The current "green shoots" euphoria will subside, and then people who have been holding out because "real estate always goes up" will stop holding out. Only then will expectations and behavior start to change in ways that begin to make a difference for the long term.

1) Unemployment is still rising, and rising fast. Unemployed people can't pay mortgages forever.

2) Houses still cost more to buy than to rent in most areas so it is still a bubble. House prices have not fallen to the level they were before the bubble, so it is still a bubble. And the average house price in most areas is still higher than the average-wage person can buy so this is still a bubble. Meanwhile there has been an increase in the number of houses (supply is up), while the boomers are starting to retire and want to sell their large house (demand is down). And unemployment is also reducing the demand side. The increase sales and price drops we are seeing is from people who are being forced to sell, not from people realizing house prices are too high.

3) Distressed people have been holding out since the recession started, but can't hold on forever and savings are running out. This includes renters so rents will have to start dropping as they run out of money for rent (feedback to #2 above) and some of the houses that aren't selling become rentals. Compare California to Michigan, and you'll understand what I am saying. Michigan stopped holding out a while back and rents and house prices have adjusted accordingly and are affordable. California still thinks things are temporary and will get back to "normal" and people are "snapping up" houses that are as "low" as $400,000 for a 3br/2ba.
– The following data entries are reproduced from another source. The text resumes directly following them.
Known rows, with every step that occurs
nivak bufot lukudot zokur: [  4   9  -1 -10  11   9   0  10 -11  19  14   4   1  -8  15 -12  -4  10
  -1  -3]
bobovom mugu nivak bufot lukudot zokur: [ 17   2   5 -13  13   8   7  12 -10  13  35  12   3  -9  23  -9 -10  14
   2  -1]
budaku mugu nivak bufot lukudot zokur bobovom: [ 10   3   1 -11   9  10   3   8 -10  11  29   5   0  -3  24  -9  -5  15
  -5  -9]
mugu nivak bufot lukudot: [ 15   1   2  -8   3   4  -1   9 -10  17  17   9   2  -7  14  -8  -4  10
  -3   3]
mugu bufot nivak: [  9   7   5  -7   2   1  -3   5  -6  11   8   5   6  -4   6 -14   2  11
  -7 -10]
zokur bobovom mugu lukudot: [ 14  -1   6  -9   4   8  -3   8 -11   3   6  10 -11 -15  10  -9   3  10
 -10  -3]
budaku mugu lukudot zokur: [ 11  10  -6  -9   2  -3   5   6  -9   6  12   8  -7  -8  17 -14  -6  11
  -1 -10]
lukudot zokur mugu bufot: [  5   6   2  -7   6   8   8   8  -3   8  15  15   4 -14   8 -13  -3  14
  -1 -16]
nivak bufot lukudot zokur bobovom: [  0   4   2 -10  13  20  -2   8 -11  18  13  -1   0  -7  14 -10   2  11
  -6  -5]
zokur bobovom mugu: [ 10   6   4 -10   5   5  -5  13 -10   1  14   9  -7 -10   5  -4   1  12
 -16  -4]
lukudot zokur: [ 5 14 -3 -7  4 10  1  9 -8  9 12  1  0 -1  8 -9 -5 11 -6 -6]
lukudot zokur bufot nivak: [  5  12   4  -9   8   7   0   6  -6   7  14  -1   3   3  21 -17   3  10
  -6  -7]
budaku mugu nivak bufot lukudot: [ 17   5  -2 -11   1 -10   2  12 -10  12  28  15  -3  -7  19  -8  -9  11
  -4  -1]
bobovom mugu nivak bufot lukudot: [ 19  -1   6 -12   8  -1   2  15 -11  12  29  16  -1 -13  18  -7  -8  11
  -3   4]
bobovom mugu nivak bufot: [ 16   3   3 -10   8   9   6  19  -7   9  29  20   4 -10  14  -4  -5  11
  -1   0]
lukudot zokur bobovom mugu bufot nivak: [  7   3  10 -12  13  17   1   6  -6   5  23   3   7  -2  16 -12   2  16
  -7 -17]
bufot nivak: [ 14  13   0  -7  -3 -11  -9   6  -9   8  13  -1   1   2  11 -11   1  10
 -13  -4]
budaku mugu: [  9  15  -7  -9  -3 -15  -2  13  -9   3  15  12  -8  -6   7  -7  -6  11
 -13  -7]

Rows
[13  8 -4 -8  2 -1  6 16 -7  9 26 18  1 -5 14 -5 -6 11 -3 -6]	budaku mugu nivak bufot
[ 17   3   2 -10   3  -2   1  10 -11   4   9  14  -9 -17  11 -11  -3   9
  -4   0]	bobovom mugu lukudot
[ 18   0   3  -8   1 -10   1  10  -8  14  23  17  -1 -15  19  -9  -4  12
  -2   0]	zokur mugu nivak bufot lukudot
[ 22   4   3  -7  -2 -12   1   3  -7   7  27   5  -1  -7  22 -11 -11  15
  -4  -5]	bufot lukudot zokur mugu nivak
[17  8  1 -5 -2 -2  6  7 -4  4 26  9  3 -4 17 -8 -8 14 -3 -9]	lukudot zokur mugu nivak
[ 19   1   9 -11   7   7  -2   5 -11   4  30  -1  -3  -3  20  -7  -8  16
  -9  -4]	bufot lukudot zokur bobovom mugu nivak
[ 11   1   5  -8  -1 -11  -2   5  -6  11  10  17  -5 -21   7 -13  -4  12
  -6  -7]	zokur mugu bufot lukudot
[ 10   0   5 -11  15  28   8  15  -7   7  31  10   6  -4  18  -5  -3  14
  -1  -8]	lukudot zokur bobovom mugu nivak bufot
[ 21   6   2  -4  -7 -10   1   9  -5   3  20  13  -2  -8  12  -7  -5  12
  -7  -4]	zokur mugu nivak
[ 13   5   8 -11   5  -2  -1  11  -7   6  21  13   4  -9   9 -12  -1  13
  -7  -9]	bobovom mugu bufot nivak
[ 10   5   6 -13  10   5  -5   7 -13   5  23   0  -8  -8  15  -9  -5  14
 -12  -4]	bufot lukudot zokur bobovom mugu
[  1   2   9 -11  15  28   5   9  -7   4  18  10   3 -11   5  -9  -1  15
  -6 -15]	lukudot zokur bobovom mugu bufot
[  6   2   5  -8   2   2  -4   4  -9  14   3   8  -2 -14   2 -13  -3  11
  -6  -2]	mugu bufot lukudot
[ 13   7  -3 -11   7  -1   7  10 -10  14  33  10   2  -3  24 -10 -11  14
   0  -6]	budaku mugu nivak bufot lukudot zokur
[ 13   9   0  -9   0 -15  -1   5  -8   9  20   6  -6 -11  18 -11  -7  13
  -6  -5]	bufot lukudot zokur mugu
[ 15   8  -5  -8  -4 -12   1   7 -10   5   6  13 -11 -12  12 -12  -4   9
  -6  -5]	budaku mugu lukudot
[  7   3   3  -7   9  19   6   4  -7  10  -2   6  -5 -12  17 -17   3   7
   2  -2]	mugu lukudot zokur bufot
[  8   3   2  -6   6  20  -1   0 -10   9  -1  -3  -5  -6  11 -12   4  10
  -5  -8]	mugu lukudot zokur bobovom
[ 16   3   9 -13  11   4   5   4  -8   5  18   8  -2 -10  30 -20   3  10
   0  -4]	bobovom mugu lukudot zokur bufot nivak
[  7   5   5 -11   3  -4  -6   7 -10  10   3   8 -10 -13  12 -13   1   7
  -9   6]	zokur bufot lukudot
[  9   0   5  -8  10  21   0   4 -10  16  19  -1   5  -1  18  -9  -2  13
  -3  -5]	mugu nivak bufot lukudot zokur bobovom
[ 10   8   5  -7   3  -2   5   4  -3   8  21   8  10  -6  17 -17  -1  15
  -2 -19]	lukudot zokur mugu bufot nivak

4) I'm including everyone whose house is "under water" in #2, and this is an increasing number of people. Everyone thinks "housing will go back up" so they aren't walking away yet. But if it turns out that housing doesn't "always go up" they will stop holding out and go buy something based on what they can afford with no expectation that it will go up.
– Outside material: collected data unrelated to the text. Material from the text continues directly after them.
Each row was made from one walk, in order. Every step used is in the known rows, and no mark comes twice. Write each row's walk.
Known rows:
X, E, A, S: [ 2.517 -3.730 -2.162 -0.667 -1.251 -0.428  1.314  0.476 -2.837  1.147
  2.174  0.619  1.100  2.239  2.352 -1.960 -3.265 -1.723]
E, P, S: [-1.328 -1.136 -0.466  1.707  0.952 -0.158  0.223  0.720 -2.586 -1.419
 -0.605  1.231 -1.747 -2.737 -0.786  2.115 -2.636 -2.113]
E, P, S, Q: [-0.701 -0.241 -0.505  0.417  0.840 -0.406 -1.379  1.876 -2.689 -1.135
 -2.785  0.846 -2.091 -3.922 -1.627  1.014 -1.048 -3.185]
S, P, Z, X, E: [ 1.051  1.482  0.552  2.232  0.820  2.469  1.162 -1.710  1.781 -1.208
  3.174 -0.450 -0.759  2.771  1.142  3.061  3.467  2.869]
P, S, Q: [ 0.611  0.242 -0.766  0.776  2.647 -0.689 -2.131  4.602 -0.755 -1.180
 -2.336  0.235 -3.017 -1.772 -1.257 -0.826  0.868 -2.762]
X, E, Q, S, P: [ 0.776  1.080 -2.217  0.667  0.191  0.501  1.615  2.479  0.146  1.145
  2.438  4.611 -0.322  0.593  3.206  2.630  0.308  0.305]
Z, X, E, A: [-0.161  0.691 -2.342  1.769 -2.003  2.850 -0.795 -1.664 -0.501  1.027
  3.496 -2.827 -1.943  1.945  0.407  1.638 -1.001  0.896]
P, S: [-0.228 -0.786 -0.720  2.362  2.728 -0.326 -0.110  3.200 -0.688 -1.422
  0.388  0.778 -2.468 -0.336 -0.376  0.647 -1.137 -1.543]
S, P, Z, X, E, Q: [-0.307  3.581  0.590  2.085 -0.291  3.241  0.835 -0.885  2.519 -0.111
  1.559 -0.870 -1.110  2.191  1.830  3.621  3.548  2.844]
A, S, Q, E, X: [ 0.940 -1.889  1.485 -2.651  0.526 -2.305  0.885 -1.309 -1.092 -0.395
 -2.870 -0.052  2.468 -3.024  0.808 -1.863 -0.425 -2.863]
P, Z, X, E, Q, S: [-0.955  3.652 -0.152 -0.980 -1.706  2.342 -2.207 -0.566  1.785  0.153
  0.936  0.712 -0.375  1.379 -1.787 -1.011 -1.178  4.875]
Q, S, P, Z, X: [-2.776 -1.253 -0.358  1.369  2.154  0.355 -0.064 -0.880  1.754 -0.863
  4.921  1.992  0.145  2.088  0.888  1.333 -1.533  3.940]
S, Q, E: [ 0.622  0.990 -0.207 -0.488  0.817 -2.193  0.076  0.979  1.566  0.964
 -2.597 -0.905  0.922 -1.247 -1.265 -0.560  2.788 -2.197]
S, P: [-0.514 -0.704 -0.490  5.823  3.086  1.092  3.519 -0.478  0.835 -0.252
  3.463 -0.525 -0.559  2.253  3.596  4.515  1.646 -1.282]
P, Z: [-0.588  1.356  1.097  2.701  1.070  0.791  0.057 -0.725  0.961  0.465
  0.007 -1.577  0.758  3.441 -1.375 -2.700 -1.845  1.932]
P, S, Q, E, A: [-0.432 -0.914 -0.387 -2.031  0.719 -2.276 -2.638  4.255 -0.030  0.542
 -3.129 -1.474 -1.997 -1.364 -1.274 -2.011  1.368 -2.770]
A, S, Q, E, X, Z: [ 2.351 -2.407  2.533 -1.174  0.229 -2.295  1.433 -0.729 -1.401 -1.081
 -2.630  1.303  2.528 -2.501 -0.800 -4.210  0.013 -1.690]
P, Z, X, E: [ 1.259  2.821  0.326  0.341 -1.039  2.464 -1.029 -1.786  1.055 -0.780
  1.547 -0.973 -0.327  2.338 -2.280 -0.665  0.337  3.999]
Z, X, E, A, S: [ 0.477 -1.035 -1.975 -0.145 -2.304  2.243 -0.287 -1.944 -1.008 -0.025
  3.250 -1.525 -0.587  0.788  0.841  1.141 -2.025  0.634]
E, P: [-1.717 -0.438 -0.678  3.714  0.247  0.611  1.781 -2.117 -2.102  0.216
  0.432 -0.071  0.200 -1.070  0.004  2.512 -3.317 -1.936]

Write each row's walk:
[-4.412  2.345 -0.362  2.278  0.616  1.101  0.145  1.634  2.351  1.773
  0.503  1.347  0.019  1.343  2.563  1.368 -1.799  1.772] -> E, Q, S, P, Z
[ 1.146  1.185  2.315  1.427  0.566 -1.320 -0.158 -0.167 -0.427  1.335
 -3.166 -1.354 -0.132 -0.950 -1.794 -3.654  2.988 -1.683] -> S, Q, E, X, Z
[-2.036 -2.152 -0.289  1.599  2.922 -0.895  0.731  0.279  1.093 -0.210
  4.434  2.978  0.909  2.657  1.434  0.037 -1.901  2.787] -> Q, S, P, Z
[ 1.665 -2.461  0.331 -3.085  0.608 -2.896  1.500  0.084  0.202 -1.283
 -2.150  1.336  3.465 -2.847 -0.103 -1.257 -0.218 -2.298] -> A, S, Q, E
[-0.314  0.634  0.202  2.114 -0.385  2.638  0.242 -1.649  1.232  0.384
  3.086 -2.571 -1.018  4.091  1.907  1.782  2.073  2.352] -> S, P, Z, X, E, A
[-0.598 -1.347  0.494 -1.834 -0.108 -2.963  1.498 -0.254 -0.133 -0.923
 -1.212  1.581  0.657 -3.103 -1.547  2.306  0.359 -1.415] -> Q, E, P, S
[ 0.094  1.394  0.976 -2.305 -0.604 -2.018 -0.859 -0.360  0.671  0.769
 -4.390 -0.691  1.534 -2.131 -2.771 -1.532  1.913 -1.205] -> S, Q, E, P, Z
[ 0.152  0.499  1.187 -1.399  1.863 -1.842 -2.218  2.807 -0.686 -0.028
 -3.806 -0.719 -2.590 -2.821 -1.226 -1.194  2.521 -2.850] -> P, S, Q, E, X
[-1.300 -3.636  1.209 -2.439 -1.263 -2.519  1.700 -1.731  1.561  1.303
  0.249 -2.000  3.342  2.148  1.717 -1.524 -0.715  0.161] -> Q, E, A, S, P, Z
[-0.638  2.344  0.965 -2.610 -1.533 -0.677 -1.849 -1.542  1.296  0.079
 -3.719 -1.823  0.761 -2.831 -3.399 -0.250  2.447 -0.053] -> S, Q, E, P, Z, X
[ 2.612 -4.149 -1.822 -0.143 -0.609 -0.128  2.336  0.381 -2.225  0.898
  3.142  0.824  0.959  2.454  3.905 -0.142 -1.434 -1.624] -> X, E, A, S, P
[ 1.090 -0.061  0.799 -1.274 -0.608  1.460  2.014 -1.175  1.120 -1.944
  0.962  1.635  1.715 -0.241  2.663  2.133  0.535  1.650] -> A, S, P, Z, X, E, Q
[-1.743 -3.451 -1.196  0.439 -0.837 -0.339 -0.979  0.502 -1.808  2.072
 -1.063 -3.618  1.099  1.195  1.919 -3.482 -4.811 -3.251] -> E, A, S, Q
[ 0.559  0.157  0.299 -1.671 -2.478  1.935 -1.529 -2.023  0.089 -0.286
  1.167 -1.938  0.669  2.491 -1.126 -2.613 -2.145  3.380] -> P, Z, X, E, A, S
[ 1.641  0.052  2.117 -0.014  1.596 -1.897 -1.675  3.386 -1.112 -0.889
 -3.311  0.568 -2.583 -2.359 -2.581 -3.607  2.961 -1.709] -> P, S, Q, E, X, Z
[-1.902 -2.672  1.197 -2.798 -2.159 -1.320  0.846 -2.745  2.184  0.690
  0.769 -3.028  2.560  1.455  0.995 -0.227 -0.200  1.198] -> Q, E, A, S, P, Z, X
[ 3.065  0.199 -0.415 -0.402 -0.905  0.299  1.209 -0.879 -2.324 -0.145
  0.600  2.742  0.741  0.442 -1.081 -0.426 -0.758  0.710] -> X, E, P, Z
[-5.155  3.319 -0.410  1.932 -0.234  2.260 -0.780  0.508  3.011  1.184
  1.136  0.475 -0.762  0.691  2.041  2.696 -1.440  2.922] -> E, Q, S, P, Z, X
[-0.237  1.676  1.361  0.198  0.768 -1.269 -0.765 -0.671 -0.028  2.209
 -3.627 -2.670 -0.183 -1.335 -0.308 -1.323  2.579 -2.857] -> S, Q, E, X
[ 0.860  1.826 -1.162 -0.409 -0.282  0.466  0.688  2.335  0.774  1.125
  1.691  4.225  0.130  1.473  2.125  0.669  0.269  1.913] -> X, E, Q, S, P, Z
[ 3.739 -0.525 -1.582 -1.650  0.083 -0.606 -0.348  2.486 -3.436 -1.220
 -0.901  3.731 -1.788 -2.945 -1.036  0.789  1.019 -2.337] -> X, E, P, S, Q
[ 1.055  0.866  0.281 -2.709 -2.434  1.679 -2.797 -1.139  0.115 -0.122
 -0.592 -2.282  0.345  1.516 -1.822 -3.575 -0.802  2.658] -> P, Z, X, E, A, S, Q
[ 1.586  1.699 -1.623 -1.114 -1.173  1.965 -1.903 -0.045 -1.535 -2.014
  0.308  0.764 -2.933 -3.467 -1.994  3.212  1.704 -0.099] -> Z, X, E, P, S, Q
[-1.556  0.943  1.519 -1.955 -2.049 -1.099  0.691 -3.822  1.617 -0.284
 -0.932 -0.828  1.844 -1.384 -2.937  1.514  0.301  1.873] -> Q, E, P, Z, X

5) There is a HUGE inventory of houses being held off the market. Banks are holding houses off the market. People who would have sold are waiting to sell (holding out), and there are still just a record number of houses on the market now that haven't sold yet. This inventory is going to overwhelm any current increase in sales that is based on people believing we are "at a bottom." There just are many many more houses for sale or waiting to be sold than there are buyers. This is not a "crisis of confidence" where people just aren't buying because they are scared, it is a crisis of too many people not having money, just debt.
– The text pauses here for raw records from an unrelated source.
What can hang from each mark
A: E
J: T U
T: J
D: H V
H: D P
U: J V
B: E P
P: B
V: D U
E: A

Each row was made from one small tree. The marks that hang from a mark follow it in brackets, in alphabetical order. Every link used is in the known rows. Write each row's tree.
Known rows
H(D(V(U(J))) P(B)): [-33.2 -27.5  23.1   3.8 -36.5  29.9   6.4  13.2  12.9   4.8 -39.5  13.3
  -9.5 -19.4 -12.9  -7.9 -16.7  41.4 -13.0  17.4 -22.2  21.6 -32.5  -0.3
   1.4]
A(E): [ -5.4 -16.7  47.7 -56.9   2.4  -1.2   6.6  11.1  -3.7   8.2  -7.2   5.3
 -34.6  27.6  -6.3  -4.6  -2.2  18.2 -33.4  32.8 -14.7  -6.2 -16.8 -21.2
 -14.5]
B(E(A) P): [-18.3 -26.7  27.6 -32.9 -10.5  -5.5  30.7  17.2  17.6  17.7 -16.3   0.7
 -39.1  52.7 -17.7 -15.7   2.0   1.6  22.9   4.7  -2.2 -13.6 -62.8  -3.9
  23.4]
D(H(P(B)) V): [ -1.5  -3.0  20.8 -10.6  -3.6  12.8  14.5  18.5  -5.7   6.1 -40.3  18.8
   9.8 -27.4  15.9  -4.6 -10.5  34.9 -14.4  36.9 -24.4  18.5 -43.5   2.6
 -21.6]
V(D(H(P)) U(J)): [ -9.3 -14.5   1.2  16.8 -36.3  15.4 -25.2  28.4   4.5   3.8 -19.5  24.6
  25.2  21.2  -7.6 -28.8 -22.4  15.9   4.9  20.5   4.6  39.3 -38.0   8.4
 -13.7]
J(U(V(D))): [ -4.8 -29.7  23.3   5.3 -18.2  11.6 -23.6   6.2  -6.2   5.2 -12.7   3.5
 -18.5  33.3 -14.8 -14.6 -15.0  26.4 -24.9   1.1   3.2  34.0 -12.6  14.9
  -7.9]
U(J(T) V(D)): [  1.1 -33.0  20.1  30.4  -5.9  -5.5 -23.7  -0.9   0.7 -19.0 -13.1  24.9
 -14.3  41.6 -32.8 -18.0   3.0   6.7 -50.6 -13.4  -6.0  13.9 -17.5 -16.3
   7.9]
V(U): [ -7.4 -18.2  38.6 -34.5 -16.8  29.8 -13.3  21.6   0.8   7.2  -3.1  11.9
 -10.3  37.8 -12.0 -13.9 -23.0  22.7   2.9  32.9   1.2  11.6 -32.9   3.7
 -20.6]
V(D(H)): [  7.9  -2.5  14.2  -8.8 -16.9  -2.6  -9.2   8.3   3.0  17.4 -19.4  12.6
   3.2  16.8   9.9 -21.2  -2.3  24.1 -10.6  30.0  -0.1  16.9 -39.8  10.5
 -24.0]
T(J(U(V))): [  6.7 -29.7  34.5  -6.4 -16.4  20.6 -16.0 -15.6 -16.0   4.0   1.8   2.3
 -26.7  37.1 -20.8 -15.4 -29.8  40.8 -16.9   6.0  -6.8  -1.8 -20.7   4.5
   2.8]
D(V(U(J(T)))): [  5.2  -9.2  35.6  -8.9  -2.1  24.5 -31.9  16.5 -10.2  -3.0  -6.1  15.6
  -7.2  18.9 -10.9 -22.8 -18.1  20.5 -10.9  23.9 -18.1  22.9 -28.7  -2.0
 -16.8]
T(J(U(V(D(H(P(B))))))): [  0.3 -24.7  14.9  20.7 -16.4   8.9 -12.8  -5.5  -3.6  12.1 -14.6   6.4
 -10.0   9.0 -15.5 -14.7 -25.0  41.6 -12.5  10.9  -5.5  17.7 -20.4  12.8
   0.4]
V(D U): [ -8.3  -8.8  23.4 -11.5 -17.6  15.7 -33.2  22.9  17.2  20.4  -6.6   9.2
  -2.8  33.6 -13.6 -29.2 -14.1  20.4  11.2  33.7   7.4  31.4 -33.4  12.3
 -21.3]
J(T U): [  5.7 -16.0  39.0 -18.1 -25.0  18.0 -31.0   1.8 -18.2  15.4   6.4 -11.2
 -21.4  12.2 -12.0  -1.6  -6.5  19.9  -8.8  -7.4  -8.3  26.0  -8.8  30.3
 -15.9]
D(H(P(B)) V(U)): [ -8.3  -6.0  19.5  -6.6  -7.7  21.2   2.6  35.9  -0.7  11.1 -27.6  24.3
  18.2 -25.1  11.5 -13.1 -22.3  31.8   0.2  45.3 -17.2  36.7 -37.9   5.7
 -25.6]
H(D P(B(E))): [-37.3 -38.5  17.9 -15.7 -40.7  17.1  31.5   1.1  20.7  16.4 -40.7   7.5
 -30.9  -6.8 -20.2  -4.0  -0.1  41.4 -10.4   2.0 -20.0  -1.4 -39.5  -2.0
  16.3]
J(T U(V(D(H)))): [  4.9 -25.1  18.5  17.5 -20.5  -0.9 -31.3   6.8 -13.8  13.3   8.0   9.9
  -7.7   7.1 -10.9 -13.3  -6.0  16.0 -26.3 -10.2  -1.3  50.1   0.8  20.1
  -7.9]
V(D(H) U(J)): [  4.5 -11.0   5.8  19.1 -23.5   7.2 -28.5  28.4   0.0   5.8 -11.4  21.1
  16.8  31.3   1.0 -33.8 -21.8  14.5  -6.2  31.8   8.7  38.0 -32.1   7.0
 -23.4]
J(T U(V(D(H(P))))): [ -6.3 -29.0  14.6  17.8 -29.7   6.1 -28.7   8.5 -10.9  13.6   1.4  12.1
   0.0  -0.9 -16.5  -9.9  -8.3  17.1 -18.2 -19.7  -4.1  51.9  -5.2  22.3
   0.4]
U(J(T) V): [  1.6 -39.2  33.1  11.2  -7.8   5.5  -8.6  -3.4 -11.5 -29.4 -11.5  25.7
 -19.4  44.3 -31.6  -7.2  -3.9   9.2 -60.0 -14.0 -10.6  -2.5 -17.9 -24.6
  10.5]
P(B(E(A))): [-16.0  -9.9  39.7  -9.5  13.0 -11.9  26.6  21.3  24.6   3.6 -25.5   8.7
 -31.5  29.9 -11.9  -4.8  -0.8  22.9 -11.1  28.1  -7.9 -13.7 -42.1  -0.2
 -12.2]

Write each row's tree
[  0.4 -20.1  35.1  -8.2 -20.6  24.3 -26.7  18.5  -6.6  -7.0   1.1  14.0
  -8.0  37.1 -21.8 -14.2 -17.0  10.8 -11.5  14.1  -3.1  14.6 -25.0   0.3
 -13.9]	V(U(J(T)))
[ 15.8  -4.2  20.7   2.2  -8.9  12.6 -19.1  26.4 -22.5  -0.6  -2.7  26.8
  14.5   0.1  13.3 -25.1 -23.8  18.2 -14.1  31.9 -15.7  34.7 -28.4  -1.7
 -26.9]	D(H V(U(J(T))))
[ -2.7 -32.5   7.3  35.8 -19.7  -5.6 -14.7   4.6  -3.1 -16.8 -18.0  35.1
   7.1  21.4 -23.4 -15.7  -1.8   7.8 -46.3 -16.2  -8.6  23.3 -23.1 -15.4
  11.0]	U(J(T) V(D(H(P))))
[-34.5 -23.2  26.4 -27.4 -52.6  41.6   0.8   6.4   4.9  15.0 -20.7  17.9
  -5.0 -14.3  -9.7 -14.5 -22.0  41.5   5.2   8.6 -18.6  23.4 -38.7   1.4
   8.1]	H(D(V(U)) P)
[-11.5 -30.2  12.2  20.9 -18.6   5.2 -10.9  16.5  -0.3   7.6 -26.9   8.4
  -5.6   7.3  -8.6  -6.3 -15.0  29.2 -25.5   6.0   0.3  41.9 -14.3  18.0
  -9.9]	J(U(V(D(H(P(B))))))
[ -6.5 -12.6   3.7  33.0 -24.8   4.6 -28.3  33.3  11.4  10.1 -16.8  22.0
  18.7   1.2 -11.9 -22.0 -12.0  12.3  -0.3  19.6   0.2  47.6 -26.3  14.0
 -17.1]	V(D(H(P(B))) U(J(T)))
[-43.7 -18.3  25.7  -7.5 -29.0   9.1  30.9   9.7  24.1  11.9 -35.3  18.2
 -18.8 -19.5 -10.4  -8.4  -7.4  40.6  -3.3   5.9 -24.9   5.8 -45.2  -2.1
  14.7]	H(D(V) P(B(E(A))))
[-25.2  -4.7   7.3  14.9 -18.9  -4.7  -3.1  45.3  28.8  21.8 -13.3  27.2
  17.8   8.3  -4.9 -26.6 -19.6  16.9  25.1  31.3   8.1  41.4 -42.7  13.7
 -15.0]	V(D(H(P(B(E(A))))) U)
[ -5.8 -35.9   5.9  31.1 -19.0   0.6  -4.6   7.6  -1.7 -22.1 -32.7  34.8
   7.4  34.7 -16.7 -18.3  -9.9  14.6 -47.2  -3.9  -1.7  14.3 -31.7 -20.3
   9.0]	U(J V(D(H(P))))
[-19.5  -2.1  18.0   0.5  -4.7   6.8  13.0  45.7   7.8   9.0 -19.0  32.0
  16.1 -18.0   8.9 -18.3 -26.3  25.1  10.7  36.8 -14.4  34.7 -45.4   2.4
 -16.1]	D(H(P(B(E(A)))) V(U))
[  9.8  -1.3  24.2 -17.7  -7.4  17.0  -9.3  28.4 -15.2   8.9  -7.1  24.8
  12.7  -0.3  21.9 -25.0 -28.1  27.6  -5.2  48.5 -12.0  32.7 -34.8   1.6
 -32.8]	D(H V(U))
[  0.3 -32.9  37.4  -2.0 -18.2  12.6 -24.4   2.0 -17.8   3.5   7.8   5.4
 -23.7  17.6 -21.2  -0.7  -8.9  17.9 -29.7 -16.4  -7.0  30.7  -0.4  14.9
  -3.0]	J(T U(V))
[ -8.6 -21.1  31.1  -8.8 -35.9  22.0 -14.7   3.8  -6.4   7.9  -2.5  14.7
 -15.5   3.1  -4.9 -22.5 -16.6  32.2 -18.6  11.2 -16.2  22.5 -23.0  -2.4
  -2.9]	H(D(V(U(J(T)))))
[  6.0 -24.9  25.2   4.5 -13.7  14.0 -26.7 -15.7  -8.0  11.6   0.7   0.8
 -22.9  34.0 -21.9 -21.8 -25.8  39.0 -12.1   6.3  -4.4   9.5 -20.6   9.3
   2.9]	T(J(U(V(D))))
[ -2.6 -10.5  13.0  -2.9 -24.1  28.5  -9.1  28.4 -17.4  -4.9 -22.7  30.0
  24.4  -4.5   7.7 -22.0 -30.1  25.1  -3.1  26.9 -16.2  33.1 -41.2  -2.4
 -15.2]	D(H(P) V(U(J)))
[ -6.9 -14.1  20.9 -17.6 -20.4   9.3  23.8  16.2  -1.2   5.9 -39.0  15.4
   6.4  -7.4   7.1   5.0  -7.6  29.7 -15.9  28.2 -12.0   3.3 -40.5   5.8
 -18.9]	D(H(P(B)))
[-32.1 -20.8  27.6 -13.6 -32.9  24.8  20.5   0.8  14.0  13.2 -44.0   8.7
 -17.1 -28.8  -4.9  -0.6  -5.1  47.2 -15.4  15.7 -26.5   9.1 -37.1   3.6
   2.2]	H(D(V) P(B))
[  3.4 -32.9   9.0  30.9  -9.7  -6.9  -5.5   6.9  -5.5 -21.7 -25.7  33.1
   1.5  44.6 -10.9 -21.7  -8.1  14.0 -55.0   6.5  -0.8  13.3 -28.0 -22.9
   0.4]	U(J V(D(H)))
[-13.2 -28.3  12.7  15.1  -5.1  -4.7   9.0  12.8  13.7   1.3 -32.9  29.4
  -1.3  11.7 -11.4  -9.6  -3.3  22.7 -36.2  18.2  -3.1  21.3 -29.6  -9.9
  -3.4]	U(V(D(H(P(B)))))
[ -2.4  -8.3  15.5  14.9  -9.6  15.4  -8.9  33.0  -8.1  -0.9 -23.8  25.6
  18.4 -23.5   4.9 -12.4 -20.1  22.1  -9.4  30.0 -21.0  39.1 -30.5   2.5
 -20.2]	D(H(P(B)) V(U(J(T))))
[ -4.7 -10.4  13.9  11.4  -8.7  19.5  -1.8  33.9  -6.1  -4.0 -33.7  26.1
  19.4 -14.9   8.4 -14.2 -25.7  29.0 -11.1  37.9 -17.9  33.6 -37.7  -0.3
 -21.9]	D(H(P(B)) V(U(J)))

6) People buying now (those who aren't yet broke from buying real estate) will lose their shirts, too, because they are expecting that "this is a bottom" and it isn't.

What it comes down to is that expectations and behavior haven't changed yet. Real estate doesn't "always go up." Real estate is not the path to wealth, except as a bubble is developing. Real estate is not a sure thing otherwise. You would think that so many people being wiped out by thinking these things right in front of everyone's eyes would be a clue, but not yet. This is because the bubble developed over a long period, and people got used to real estate "always" going up. When people start to come down to earth and see reality and realize that owning a house can be a costly burden, then things will get to the point where stabilization is possible. As long as owning a house is seen as a path to riches things cannot stabilize.

A story:
In 1999/2000 I had a bunch of stock in a dot com. It made its way up to $35 a share. When it fell to $30 then $25 then $20 I held on because it had just been $35. When it hit $12 I thought it was really cheap but when it hit $.50 I thought that was too high. It landed at $.05 but then the company went out of business.

Think about the psychology of this. When it fell to $12 I thought it was cheap because of how high it had been but when it hit 50 cents a share I thought it was too expensive because I had left the past behind and I could finally see where it was GOING. And that is where it went.